## [PROBLEM TO WORK ON]
Among the entries below, one line contains "0.61 -0.04 -0.77" and another contains "0.10 -1.24 -2.65". Transcribe those two lines and every line between them, exactly.

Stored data
Each row was made from one walk, in order. Every step used is in the known rows, and no mark comes twice. Write each row's walk.
Known rows:
W Z: [-2.09 -0.78  0.32 -2.46 -1.50 -0.27  0.41  0.62 -0.48  0.64 -0.03  0.89
 -0.62 -0.42  3.08  0.47  0.84  1.50  0.56 -0.46  0.19  0.86 -0.05]
V Y F G Q: [ 6.26 -0.71  0.58 -1.55  1.07 -0.72  0.30  2.10 -1.39 -0.86 -0.64 -0.38
 -1.24 -2.28  2.66  0.49 -2.20  1.56 -2.93 -4.25  0.27  0.70  0.25]
V G: [-0.93 -0.54 -0.67 -3.99 -0.44 -0.53 -0.55  1.27  0.41  0.56  0.75  0.61
  0.18 -0.86  0.30 -0.40  1.24  1.10 -0.40 -0.43  0.81  1.62  0.82]
C W Z: [-2.24 -0.95  0.24 -0.44 -1.52  0.35  0.37  0.80  0.24 -0.36  2.01 -2.39
 -1.22  1.54  2.52  0.87 -0.05  0.79  1.49 -0.51  0.44 -0.57 -0.81]
Z F Y V G Q: [-1.72  0.04 -0.73  1.52  1.82  1.27 -0.84  0.96  1.58 -0.12  1.98  4.94
 -0.08 -1.44 -1.00  0.25  1.84 -0.05 -0.84  3.71 -2.46 -1.52  0.00]
Z W: [ 2.37 -0.53  1.48 -2.85 -1.87  0.78  0.78  0.24 -0.06 -2.19 -0.63  1.98
 -0.06 -1.67  2.68 -0.21  0.04  2.07 -0.35  0.63  0.77  2.81  0.32]
W C: [ 1.09  0.90  2.19 -2.63 -0.88  0.17  0.78 -1.07  0.11  0.75 -0.76 -0.34
  1.54  0.02 -0.10 -0.31 -0.28  0.97  0.40  1.32  0.11  2.12 -0.09]
Z W C F Y Q: [ 0.66  0.25  1.41  5.91 -0.02  1.39  1.46 -2.26  0.29 -1.48 -2.98  1.98
  1.81  2.88 -0.02 -1.99 -1.29 -2.81 -0.35  6.92 -0.01 -1.72 -1.02]
W Z F Y V G T: [-4.56 -1.37 -2.12  5.29  2.21  1.73 -1.44  0.66  1.44 -0.32  2.61  7.52
 -0.97 -0.45  0.20 -0.02  2.78 -0.26 -0.18  2.64 -1.26 -2.65 -1.13]
Z F: [ 0.74  0.24  2.04 -1.14 -0.36 -0.36  0.30 -0.80 -0.15  0.17 -0.15 -0.44
 -0.41 -1.32  1.79  1.29  0.42  1.24  0.61 -0.04 -0.77  2.00  0.74]
F G: [ 2.59  0.13  0.43 -5.12 -2.06 -2.41  1.16 -1.20 -0.50  3.29 -1.44 -1.36
  0.31  0.83  3.26  0.46 -0.77  1.88  0.38 -2.96  0.20  3.42 -0.21]
Q G V: [-0.24  0.61 -0.55 -3.23  0.02  0.25 -0.99  1.86  0.02 -0.58  1.44 -1.64
 -0.55 -2.19 -3.63  0.53  1.60  0.68  1.06 -4.04  0.12  1.44  0.98]
C W Z F Y Q: [-3.18 -1.06 -0.58  8.74  1.28  0.13  0.42  0.02  0.76  0.08  0.92 -1.41
 -0.96  2.22  2.51  0.42  0.28 -1.84  0.76  2.86 -1.71 -1.93 -1.05]
G T: [ 0.29 -0.05 -0.17 -2.95  0.44 -1.28 -0.28 -0.64  0.27  0.23  1.36  0.80
 -0.25 -0.89 -0.64  0.60  0.11  2.11 -1.21 -2.90  0.20  0.72 -0.03]
Y V G: [-3.29 -0.65 -1.03 -6.65 -0.60  0.20 -1.43  3.03  0.81  0.55  2.16  1.85
  0.44 -0.98 -0.27 -0.30  0.97  1.46  0.23  1.86  0.87  0.45  1.38]
F G T: [ 3.03 -0.22 -0.47 -2.81 -0.62 -2.47  0.48 -2.11 -0.08  2.32  0.04  0.32
 -0.16  1.00  0.87  0.72 -0.90  1.89 -0.90 -4.45  0.30  1.73 -0.92]
Q G V Y: [ 0.26  0.32 -1.25 -0.02  0.58  1.35 -1.55  1.96 -1.26 -2.36  0.84 -3.13
 -0.74 -3.93 -3.95  0.27  0.71 -0.26 -0.23 -3.50  1.11  0.91  1.46]
C W Z F Y V: [-4.29 -0.33 -0.06  4.03  0.18  1.76  0.16  0.62  1.05  0.13  2.05  1.57
 -1.06  1.05  3.21  1.11  0.87 -0.06  2.48  3.07 -1.68 -1.75 -1.24]
F Y Q G V: [-1.87  0.62 -2.76  1.69  2.11 -0.71 -0.83  2.12  0.39  0.76  0.29 -1.08
  0.38 -1.47 -3.81 -0.73  1.77 -1.12 -0.21 -2.03 -1.14  0.16  0.71]
F Y: [-0.52  1.07 -0.39 -2.54  0.14 -1.19  1.20 -0.78 -0.04  2.63 -1.56  1.62
  0.74 -1.34  2.79 -0.28  1.31  1.89 -0.20 -1.19 -1.13  2.44 -0.35]
Z W C F Y: [ 1.89  1.12  2.42  3.76 -1.04  2.34  2.06 -3.51  0.19 -1.25 -3.22  3.67
  1.43  1.83  1.12 -1.33 -0.35 -1.27  0.73  4.97  0.03 -0.25 -1.77]
Y Q G: [-1.04 -0.25 -1.14 -2.40  0.74 -0.73 -0.76  2.12 -0.54  1.27 -0.39 -2.29
  0.10 -1.24 -2.65  0.66  0.27 -0.62  0.41 -0.39  0.11  1.97  1.71]
F Y V G: [-3.76  0.18 -2.20 -3.81  0.64  0.18 -0.68  1.95  1.05  1.99  0.92  4.16
  0.96 -1.27  0.97 -1.05  2.03  1.17 -0.01  1.92 -0.40  0.59  0.35]
C F: [-1.15  0.53  1.25 -4.17 -1.28 -0.94  0.57 -1.30 -0.45  0.80 -0.74 -1.85
 -0.15  1.35  0.81  0.80 -0.85  0.18  0.92  0.20  0.66 -0.72  0.44]
Q G: [ 0.07  0.65 -0.04 -4.48 -0.29  0.20 -0.16  0.95 -0.62  1.47 -0.59 -0.75
 -0.30 -2.27 -1.43  1.21  1.22  0.91  1.48 -2.26  0.11  3.29  0.93]
Z W C F Y V: [-0.37  1.01  1.97  1.26 -1.03  3.10  1.17 -1.75  0.64 -1.46 -1.77  4.92
  1.68  1.62  0.71 -1.23 -0.63 -0.92  1.35  7.14  0.02 -1.52 -1.17]

Which walk is each row?
[-1.20 -0.91 -1.66  1.23  0.92 -0.98 -1.59  2.46 -0.69 -2.70  1.37 -4.79
  0.18 -1.88 -2.00 -0.97 -1.28 -0.56 -2.83 -0.87  1.07 -1.65  1.97] => G V Y Q
[ 3.52  0.04  2.93 -0.12 -1.83  2.09  1.12 -1.02  0.21 -2.51 -1.24  2.43
  1.25 -0.46  0.97 -1.00 -0.36  0.84  0.05  3.31  0.78  2.49 -0.47] => Z W C
[ 1.37 -1.33  0.09  6.32 -0.93  0.43 -0.34 -0.52 -1.34 -1.99  0.22 -2.04
 -1.60 -0.36  2.38  0.39 -0.49 -0.70 -0.19 -1.98  0.29 -0.74 -0.47] => W Z F G V Y
[ 2.32 -0.50  0.64 -2.87  1.44  0.21 -0.37  3.58 -1.43 -1.90 -0.44 -0.10
 -0.88 -4.14  3.14  0.08 -0.81  2.20 -1.96 -3.10  1.35  1.52  1.60] => V Y F
[ 3.32 -0.25  0.46  3.53 -0.48 -0.44 -0.35 -1.01 -1.06 -1.52  0.01 -3.58
 -0.76 -1.01  0.85  0.39 -1.15 -0.08 -0.71 -2.97  0.22  0.71  0.26] => Z F G V Y
[-1.70  1.03  0.61  3.53  0.87 -0.53  1.05 -2.35  0.15  1.71 -2.52 -0.63
  2.09  3.47 -1.05 -1.32 -1.15 -2.76  0.01  4.95 -0.62 -2.20 -0.68] => W C F Y Q
[ 3.81  0.14  0.57 -3.88 -1.49 -2.10  1.12 -1.26 -0.15  2.22 -0.27 -0.93
 -0.16  0.84  1.16  0.89 -1.17  1.51 -0.99 -2.46 -0.85  1.39 -0.63] => F G Q
[-4.76  0.37 -1.59 -2.65  0.32  0.41 -0.50  0.53  0.81  1.65  0.29  3.14
  0.64  1.25  0.14 -0.73  1.02 -0.69  0.86  3.46  0.07 -2.34  0.10] => C F Y V G
[-1.25  0.49 -1.40  5.78  2.77  0.06 -0.96  1.10  0.59 -0.41  0.33 -0.70
 -0.25 -1.62 -3.85  0.03  2.03 -1.93  0.41 -0.76 -2.10 -0.06  0.71] => Z F Y Q G V
[ 1.52  0.40  1.05 -3.84 -2.31 -2.15  1.31 -2.72 -0.80  2.92 -2.03 -2.45
 -0.13  3.30  2.38  0.77 -1.81  0.02  1.27 -1.40  0.73  0.37 -0.51] => C F G
[-2.99  0.84 -2.13  2.88  1.83 -0.42 -0.67  0.58  0.24  0.34 -0.34 -1.99
  0.03  1.09 -4.65 -0.43  0.74 -3.07  0.64 -0.37 -0.67 -2.85  0.45] => C F Y Q G V
[-2.86 -1.05 -2.00 -4.26  0.89  0.14 -2.13  2.20  1.40 -0.21  3.68  3.50
 -0.06 -0.89 -2.38 -0.12  0.86  1.40 -1.09  0.30  0.96 -1.18  0.65] => Y V G T
[ 2.24 -0.20 -0.60 -0.72  2.47  1.63 -1.75  5.26 -1.16 -3.76  1.13 -1.18
 -1.56 -5.23 -2.17  0.03  0.58  0.70 -0.81 -5.80  1.31  0.61  1.86] => Q G V Y F
[ 0.33 -0.87 -1.32  2.68 -0.45 -1.93 -0.74 -0.33 -1.29 -1.01 -0.45 -6.44
 -0.07  2.66 -1.31 -0.64 -3.28 -2.62 -1.62 -0.75  1.71 -3.49  0.80] => C F G V Y Q
[-2.52  0.08 -1.97 -2.62  1.18  0.50 -0.72  1.90  1.42  1.06  1.96  4.70
  0.48 -1.32 -1.15 -0.55  1.60  0.83 -1.43  2.45 -1.55 -1.24 -0.01] => F Y V G Q
[-3.43 -0.20 -3.16 -1.55  2.06  0.10 -1.35  1.26  1.59  1.11  2.34  5.78
  0.50 -1.07 -1.43 -0.87  1.92  1.16 -1.29  0.36 -0.33 -0.97 -0.38] => F Y V G T
[-0.58  1.87  1.73  1.31 -0.09  0.41  1.70 -3.61  0.03  1.89 -2.71  0.97
  1.68  2.47  0.13 -0.73 -0.15 -1.18  1.11  2.99 -0.68 -0.80 -1.38] => W C F Y
[-0.69 -0.60 -1.88  0.80  1.32  0.37 -1.34  2.25 -1.95 -0.34 -1.12 -3.86
 -0.10 -2.98 -2.95  0.42 -0.59 -1.52 -0.87  0.09  1.11  1.50  2.17] => V Y Q G
[-1.61  1.39  0.17 -1.41 -0.21 -0.97  1.33 -2.34 -0.26  2.36 -2.08  0.63
  0.36  1.09  1.89  0.03  0.26 -0.06  0.70  0.23 -0.61 -0.55 -0.55] => C F Y
[ 3.26  0.09  1.72 -0.91 -1.37 -1.63  1.03 -2.19 -0.41  2.27 -1.41 -1.18
 -0.32  0.74  3.24  1.29 -0.59  1.04  0.98 -1.65 -0.74  3.19 -0.21] => Z F G
[ 5.42 -0.26  2.40  3.54 -1.75  1.12  1.37 -4.71  0.13 -1.65 -1.61  2.26
  0.48  4.21 -0.61 -0.41 -2.54 -1.32  0.01  1.74  1.43 -1.02 -2.45] => Z W C F G T
[-1.47 -1.02  1.48  3.95 -0.91  1.05  0.26 -0.24  0.42 -1.38  1.95 -2.16
 -1.87  1.36  2.59  1.68  0.15 -0.09  2.05  0.78 -0.46 -0.87 -0.77] => C W Z F
[-0.51 -0.94 -1.47 -1.79  0.96 -0.61 -1.22  0.39  0.99 -0.21  2.31  2.15
 -0.28 -0.58 -2.06 -0.21  1.19  1.08 -1.70 -1.78  0.87 -0.03  0.03] => V G T
[ 5.83 -0.36  1.30 -4.62  0.39 -1.87  0.89  1.92 -0.01  0.68 -0.04  1.14
 -1.04 -0.41  2.91  0.71 -1.29  2.49 -1.65 -4.69 -0.70  1.13 -0.22] => Y F G Q
[-1.40 -0.27 -1.71 -1.16  1.05 -0.71 -1.62  3.04  0.18 -0.80  1.58 -3.24
 -0.18 -1.14 -4.95  0.03  0.68 -0.79  0.01 -2.12  0.11  0.05  1.75] => Y Q G V
[ 1.12  0.43  0.50 -2.40 -2.06 -2.09  0.49 -1.73  0.00  0.75  0.01 -3.40
 -0.31  3.29  0.13  0.18 -1.43 -0.26  0.86 -3.17  0.74 -1.63 -0.46] => C F G V
[ 2.67  0.62  1.31  3.41 -1.39  0.37  0.26 -2.90 -1.14 -1.24 -1.25 -4.34
  0.80  2.89 -1.80 -0.86 -2.78 -2.34 -0.10  0.02  1.60 -2.32 -0.80] => W C F G V Y
[ 2.41  0.27  3.56  1.01 -2.10  2.34  1.30 -2.55 -0.06 -2.92 -1.79  1.31
  0.89  2.03  0.12 -0.67 -1.39 -1.05  0.91  4.92  1.25 -0.47 -0.75] => Z W C F
[ 1.30 -1.52  0.06  8.54 -1.07  1.07 -0.41 -0.39 -0.55 -3.09  2.13 -5.10
 -2.16  1.77  1.70  0.79 -1.38 -1.42  0.65 -2.08  0.55 -2.17 -1.20] => C W Z F G V Y
[ 0.27  1.05  0.96  1.59  0.77 -0.39  1.07 -1.76  0.10  1.74 -1.48  1.87
  0.13 -1.50  2.85  0.56  1.53  1.03  0.43  0.05 -2.08  2.27 -0.31] => Z F Y
[-1.90  1.42 -0.61  5.70  1.98  0.83 -0.33 -0.73  0.46 -0.02 -0.85 -1.66
  1.29  2.34 -6.41 -1.23  0.27 -4.19  1.06  2.16 -0.69 -3.13 -0.41] => W C F Y Q G V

## [RESPONSE AREA]
 -0.41 -1.32  1.79  1.29  0.42  1.24  0.61 -0.04 -0.77  2.00  0.74]
F G: [ 2.59  0.13  0.43 -5.12 -2.06 -2.41  1.16 -1.20 -0.50  3.29 -1.44 -1.36
  0.31  0.83  3.26  0.46 -0.77  1.88  0.38 -2.96  0.20  3.42 -0.21]
Q G V: [-0.24  0.61 -0.55 -3.23  0.02  0.25 -0.99  1.86  0.02 -0.58  1.44 -1.64
 -0.55 -2.19 -3.63  0.53  1.60  0.68  1.06 -4.04  0.12  1.44  0.98]
C W Z F Y Q: [-3.18 -1.06 -0.58  8.74  1.28  0.13  0.42  0.02  0.76  0.08  0.92 -1.41
 -0.96  2.22  2.51  0.42  0.28 -1.84  0.76  2.86 -1.71 -1.93 -1.05]
G T: [ 0.29 -0.05 -0.17 -2.95  0.44 -1.28 -0.28 -0.64  0.27  0.23  1.36  0.80
 -0.25 -0.89 -0.64  0.60  0.11  2.11 -1.21 -2.90  0.20  0.72 -0.03]
Y V G: [-3.29 -0.65 -1.03 -6.65 -0.60  0.20 -1.43  3.03  0.81  0.55  2.16  1.85
  0.44 -0.98 -0.27 -0.30  0.97  1.46  0.23  1.86  0.87  0.45  1.38]
F G T: [ 3.03 -0.22 -0.47 -2.81 -0.62 -2.47  0.48 -2.11 -0.08  2.32  0.04  0.32
 -0.16  1.00  0.87  0.72 -0.90  1.89 -0.90 -4.45  0.30  1.73 -0.92]
Q G V Y: [ 0.26  0.32 -1.25 -0.02  0.58  1.35 -1.55  1.96 -1.26 -2.36  0.84 -3.13
 -0.74 -3.93 -3.95  0.27  0.71 -0.26 -0.23 -3.50  1.11  0.91  1.46]
C W Z F Y V: [-4.29 -0.33 -0.06  4.03  0.18  1.76  0.16  0.62  1.05  0.13  2.05  1.57
 -1.06  1.05  3.21  1.11  0.87 -0.06  2.48  3.07 -1.68 -1.75 -1.24]
F Y Q G V: [-1.87  0.62 -2.76  1.69  2.11 -0.71 -0.83  2.12  0.39  0.76  0.29 -1.08
  0.38 -1.47 -3.81 -0.73  1.77 -1.12 -0.21 -2.03 -1.14  0.16  0.71]
F Y: [-0.52  1.07 -0.39 -2.54  0.14 -1.19  1.20 -0.78 -0.04  2.63 -1.56  1.62
  0.74 -1.34  2.79 -0.28  1.31  1.89 -0.20 -1.19 -1.13  2.44 -0.35]
Z W C F Y: [ 1.89  1.12  2.42  3.76 -1.04  2.34  2.06 -3.51  0.19 -1.25 -3.22  3.67
  1.43  1.83  1.12 -1.33 -0.35 -1.27  0.73  4.97  0.03 -0.25 -1.77]
Y Q G: [-1.04 -0.25 -1.14 -2.40  0.74 -0.73 -0.76  2.12 -0.54  1.27 -0.39 -2.29
  0.10 -1.24 -2.65  0.66  0.27 -0.62  0.41 -0.39  0.11  1.97  1.71]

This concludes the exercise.